MolPipeline : A python package for processing molecules with RDKit in scikit-learn

Christian Wolfgang Feldmann,Jochen Sieg,Miriam Mathea,Jennifer Hemmerich,Conrad Stork,Frederik Sandfort,Philipp Eiden
DOI: https://doi.org/10.26434/chemrxiv-2024-kd11b
2024-04-19
Abstract:The open-source package scikit-learn provides various machine learning algorithms and data processing tools, including the Pipeline class, which allows users to prepend custom data transformation steps to the machine learning model.

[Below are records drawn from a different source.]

Known rows, with every step that occurs
mipupi-seper-felat-nida: [ 15.5  -2.0  13.3  25.9  22.9   1.7  18.8   4.9  -1.2   6.3  23.5   2.1
  26.7  -9.9  20.7 -21.5  17.5  -3.7  10.0   0.9]
zutimo-seper-felat-nida: [  9.5  -4.7   4.5  12.9  23.1  -0.9  33.2   4.2  -5.8   3.3  19.7  -7.7
  14.2 -19.6  15.6  -8.6  21.4  -0.8  15.2   9.7]
nida-zutimo-rakir-komag-seper: [ 24.9   3.0  17.1 -48.1  -3.0   1.2 -34.2 -17.6 -12.3 -10.4 -19.1 -37.3
 -43.6 -10.3 -18.8  -0.2   6.9 -35.8 -10.3   0.7]
mipupi-nida: [ 32.3 -11.5  -1.7  -9.4   0.2  17.3   4.9   7.4 -11.7  -9.4   4.2   1.8
  19.7   4.6   7.0   2.3  -6.6 -14.7  30.7   9.0]
rakir-felat-nida: [ 13.9  -3.1  31.3  -8.9  18.8   7.4   2.4  21.4   8.6  -5.1   2.8 -11.4
  28.1  -1.9   5.7   8.1  16.1  -0.9  13.6   6.0]
rakir-komag-seper-felat-nida-mipupi: [ 23.3  -5.7  10.6  21.1  10.3  -3.5   3.6 -15.2 -28.9  20.8  -2.3  12.6
  27.6 -30.0 -23.7  -0.7  16.0   2.9  37.5  14.9]
nida-zutimo: [ 14.5   1.1   1.3 -38.1   1.1   5.0 -16.2   0.9   7.9  -2.0  -3.1 -26.3
 -26.0   4.8  -1.6   3.3  14.5 -13.5   8.4 -13.3]
komag-seper-felat-nida: [ 12.1  -0.9  15.1  23.8  21.6   2.4  13.9  -1.8   6.9   6.7   8.6 -11.0
  19.1  -4.2   5.2  -7.8  19.4 -11.7  28.3  14.6]
felat-nida-zutimo-rakir-mipupi: [  2.7   2.5  23.6 -57.8  13.1  30.0 -16.6   9.1 -17.7  19.5  -0.5 -37.5
 -29.2   1.6  -2.3  17.6  -0.1  14.1   8.4  -6.6]
nida-zutimo-rakir-felat: [ -5.7   5.6  24.7 -39.7   7.4  26.5 -35.6  18.6   7.4 -19.4  -5.4 -47.8
 -26.6   3.4 -11.5  14.7  -0.7  -5.2 -12.7 -20.2]
nida-mipupi-seper: [ 21.3  -8.2  -7.6   5.5  -7.7  -1.4   5.2 -12.6 -21.3   6.3  28.7  40.6
  25.5 -27.9 -11.9 -16.1  -3.1   3.3 -33.4  -5.0]
felat-nida: [21.4 -6.8 14.1 -6.2  9.7 -1.8 14.4 14.1  3.8 12.4  0.3 -2.8 23.7  3.6
  5.1  7.9 18.1 -4.3 18.9  9.5]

We introduce the MolPipeline package, which extends this concept to chemoinformatics by wrapping default functionalities of RDKit, such as reading and writing SMILES strings or calculating molecular descriptors from a molecule object. We aimed to build an easy-to-use Python package to create completely automated end-to-end pipelines that scale to large data sets. Particular emphasis was put on handling erroneous instances, where resolution would require manual intervention in default pipelines. In addition, we included common cheminformatics tasks, like scaffold splits and molecular standardization, natively in the pipeline framework and adaptable for the needs of various projects.
Chemistry
What problem does this paper attempt to address?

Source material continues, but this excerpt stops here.